Term paper for the Zurich university of applied sciences seminar in parallel computing.

This paper aims to check for a possible correlation of sentiments and chosen values in a specified period. The sentiment analysis is done with the Standord Core NLP framework. For the parallel computation an own Java based Map-Reduce framework is used.

Sample Case:

  1. Analysis of given Twitter data for London
  2. Check for a possible correlation with the FTSE 100 trend in the given period


To perform a analysis three steps are needed:

  1. Configuration of the input CSV
  2. Computation of the sentiments
  3. Comperation with some values you like plotted in a nice graph

alt text

In the overview you can choose the inputfile, the output file and the File you want to compare your data with. It is also possible to launch each of the three steps and to view the log.

alt text

As configuration of the sentiment computation you have to choose a date field as well as the text field in your data. You also have to specify the in and out format of the date field. If a timestamp exists more than once after the transformation of input to output format the average value of all given data is calculated. If you like you may also enable a logging of part results, e.g. as a kind of audit trail, on each of the workers that are part of your computation.

alt text

For the final comparison of the file other data you may specify the timestamp and value field of your data and again the input and output format of the timestamp. Again, if the same timestamp has multiple values after transformation a average value is computed and displayed in the graph.

alt text

The output of your comparison may look like this.

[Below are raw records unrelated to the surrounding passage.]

Below are the code and all the weights of a small trained network. Each question names an input and a target symbol and asks about switching units off, where a switched-off unit gives its printed mean instead of its output.

import numpy as np


def w(rows, s, z=0):
    codes = np.array(rows[::2]) - 128.0
    scale = np.full(codes.shape[1], s)
    scale[-1] = z or s
    return codes * scale


def softmax(a):
    e = np.exp(a - a.max(-1, keepdims=True))
    return e / e.sum(-1, keepdims=True)


def log_softmax(a):
    a = a - a.max(-1, keepdims=True)
    return a - np.log(np.exp(a).sum(-1, keepdims=True))


def net(x, mask):
    ids = ['Λαβδημξτψ'.index(c) for c in x.split()]
    T = len(ids)
    res = E[ids] + P[:T]
    u = 0
    for l in range(2):
        r = res
        for j in range(3):
            rows = slice(2 * j, 2 * j + 2)
            q, k, v = (r @ M[l][rows].T for M in (Q, K, V))
            z = softmax(np.where(np.tri(T) > 0, q @ k.T / 2**0.5, -1e9)) @ v
            o = O[l][rows]
            res = res + np.where(mask[u + j], z, o[:, -1]) @ o[:, :-1]
        u += 3
    return log_softmax(res[-1] @ U[:, :-1].T + U[:, -1])


Q, K, V, O = {}, {}, {}, {}
E = w([
[143,55,236,129,169],'Λ',
[216,101,124,220,123],'α',
[111,203,141,247,74],'β',
[47,238,165,92,218],'δ',
[40,36,50,150,31],'η',
[145,27,114,64,216],'μ',
[197,150,54,44,27],'ξ',
[98,188,2,147,215],'τ',
[8,98,220,92,96],'ψ',
],0.012)
P = w([
[4,129,131,147,183],'0',
[113,144,139,120,190],'1',
[136,131,145,109,145],'2',
[138,133,138,118,114],'3',
[156,136,138,98,114],'4',
[151,153,129,101,82],'5',
[180,170,129,72,55],'6',
],0.0044)
Q[0] = w([
[150,114,38,127,76],'0.h0',
[88,36,119,89,112],'0.h0',
[125,130,250,156,141],'0.h1',
[184,103,132,140,118],'0.h1',
[109,37,151,5,81],'0.h2',
[140,207,88,141,177],'0.h2',
],0.012)
K[0] = w([
[137,131,87,191,78],'0.h0',
[130,4,111,138,114],'0.h0',
[108,55,240,160,198],'0.h1',
[202,126,140,145,131],'0.h1',
[118,88,145,1,105],'0.h2',
[71,185,129,210,164],'0.h2',
],0.012)
V[0] = w([
[75,163,166,207,176],'0.h0',
[170,2,81,204,67],'0.h0',
[241,161,169,29,56],'0.h1',
[172,100,176,82,130],'0.h1',
[110,130,121,72,61],'0.h2',
[225,236,99,133,63],'0.h2',
],0.0084)
O[0] = w([
[168,7,92,138,83,253],'0.h0',
[234,206,173,55,107,44],'0.h0',
[99,121,241,191,254,87],'0.h1',
[111,121,153,177,146,106],'0.h1',
[98,155,127,54,224,111],'0.h2',
[117,130,22,202,201,175],'0.h2',
],0.0072,0.0029)
Q[1] = w([
[154,175,83,213,86],'1.h0',
[21,75,113,176,188],'1.h0',
[35,174,44,153,67],'1.h1',
[89,186,191,3,105],'1.h1',
[139,91,199,127,70],'1.h2',
[99,95,66,130,46],'1.h2',
],0.0069)
K[1] = w([
[61,123,122,111,247],'1.h0',
[65,33,76,209,100],'1.h0',
[154,22,116,171,48],'1.h1',
[165,122,188,37,136],'1.h1',
[107,171,210,163,170],'1.h2',
[181,88,128,63,254],'1.h2',
],0.0075)
V[1] = w([
[174,70,111,85,83],'1.h0',
[116,179,102,33,250],'1.h0',
[156,66,76,81,187],'1.h1',
[226,15,99,111,92],'1.h1',
[36,187,115,157,73],'1.h2',
[143,138,3,176,162],'1.h2',
],0.007)
O[1] = w([
[161,254,69,154,158,191],'1.h0',
[32,85,101,53,199,4],'1.h0',
[121,99,46,45,226,130],'1.h1',
[224,101,182,63,246,217],'1.h1',
[13,132,117,215,1,158],'1.h2',
[161,57,41,161,121,180],'1.h2',
],0.0063,0.0042)
U = w([
[138,103,255,163,180,111],'Λ',
[215,79,132,157,177,147],'α',
[137,188,108,197,66,85],'β',
[53,34,121,86,128,254],'δ',
[129,199,101,72,80,147],'η',
[155,96,133,51,219,206],'μ',
[98,184,113,123,184,54],'ξ',
[140,132,17,89,158,30],'τ',
[76,156,204,126,67,91],'ψ',
],0.0077,0.0044)

Each question gives the input, a string of symbols that net reads in full, and the target symbol t.
The units are the heads (2 rows each of Q, K, V and O). Each row of codes is followed by its name. A weight is (code - 128) times the scale printed after its matrix; where a second scale follows, it is the last column's (O and U).
mask holds one flag per head, layer by layer. A switched-off head (its flag False) gives its mean, the last column of its rows in O, instead of its output. The means were averaged over made-up inputs and are rounded, as every weight is.
A unit's drop is (log p(t) with every unit on - log p(t) with that unit switched off) / (log p(t) with every unit on - log p(t) with every unit switched off).
The circuit of an input: a set's keep is (log p(t) with only the set's units on - log p(t) with every unit switched off) / (log p(t) with every unit on - log p(t) with every unit switched off). Starting from all 6 units, units are removed one at a time, each time the one whose removal leaves the highest keep (on an exact tie, the one counted first), for as long as the keep stays at least 0.8.
circuit, biggest first: the units of the circuit, biggest drop first
unit that matters most: the unit with the biggest drop
which heads matter: for each layer, one digit per head in row order, 1 if its drop is at least 0.15 and else 0, layers parted by /
drop when u is switched off: that unit's drop, to one decimal
input δ β ψ Λ δ, target β: unit that matters most : 1.h0
input β ψ β β δ ξ, target α: circuit, biggest first : [0.h1 0.h0]
input ξ β δ τ, target δ: circuit, biggest first : [1.h0 0.h0]
input δ α Λ β η τ ψ, target ψ: which heads matter : 001 / 011
input β α β α β, target α: circuit, biggest first : [0.h0 1.h2 1.h1 0.h1]
input α ξ α, target μ: circuit, biggest first : [1.h0 1.h2 0.h0 0.h1]
input ξ ξ ξ μ, target δ: which heads matter : 111 / 110
input ξ ψ β, target δ: circuit, biggest first : [1.h0 0.h2 0.h1 0.h0]
input α α Λ τ ξ, target μ: which heads matter : 100 / 000
input β β Λ, target Λ: which heads matter : 011 / 001
input ξ μ α τ, target δ: circuit, biggest first : [1.h0 0.h0 0.h1 1.h1]
input μ ξ ξ, target ξ: which heads matter : 111 / 010
input Λ ξ ξ, target ξ: circuit, biggest first : [0.h1 0.h2 0.h0]
input ξ β β β, target δ: unit that matters most : 1.h0
input β τ μ η α δ, target δ: drop when 1.h0 is switched off : 0.1
input β α α β, target α: drop when 1.h1 is switched off : 0.4
input Λ β μ ψ α η η, target η: drop when 0.h0 is switched off : 0.4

Just download and have some fun ;)


Stanford Core NLP

A older term paper is used for map-reduce



This term paper is free software: You can redistribute it and/or modify it under the terms of the GNU General Public License as published by the Free Software Foundation, either version 2 of the License, or (at your option) any later version.

The file is distributed in the hope that it will be useful, but WITHOUT ANY WARRANTY; without even the implied warranty of MERCHANTABILITY or FITNESS FOR A PARTICULAR PURPOSE. See the GNU General Public License for more details.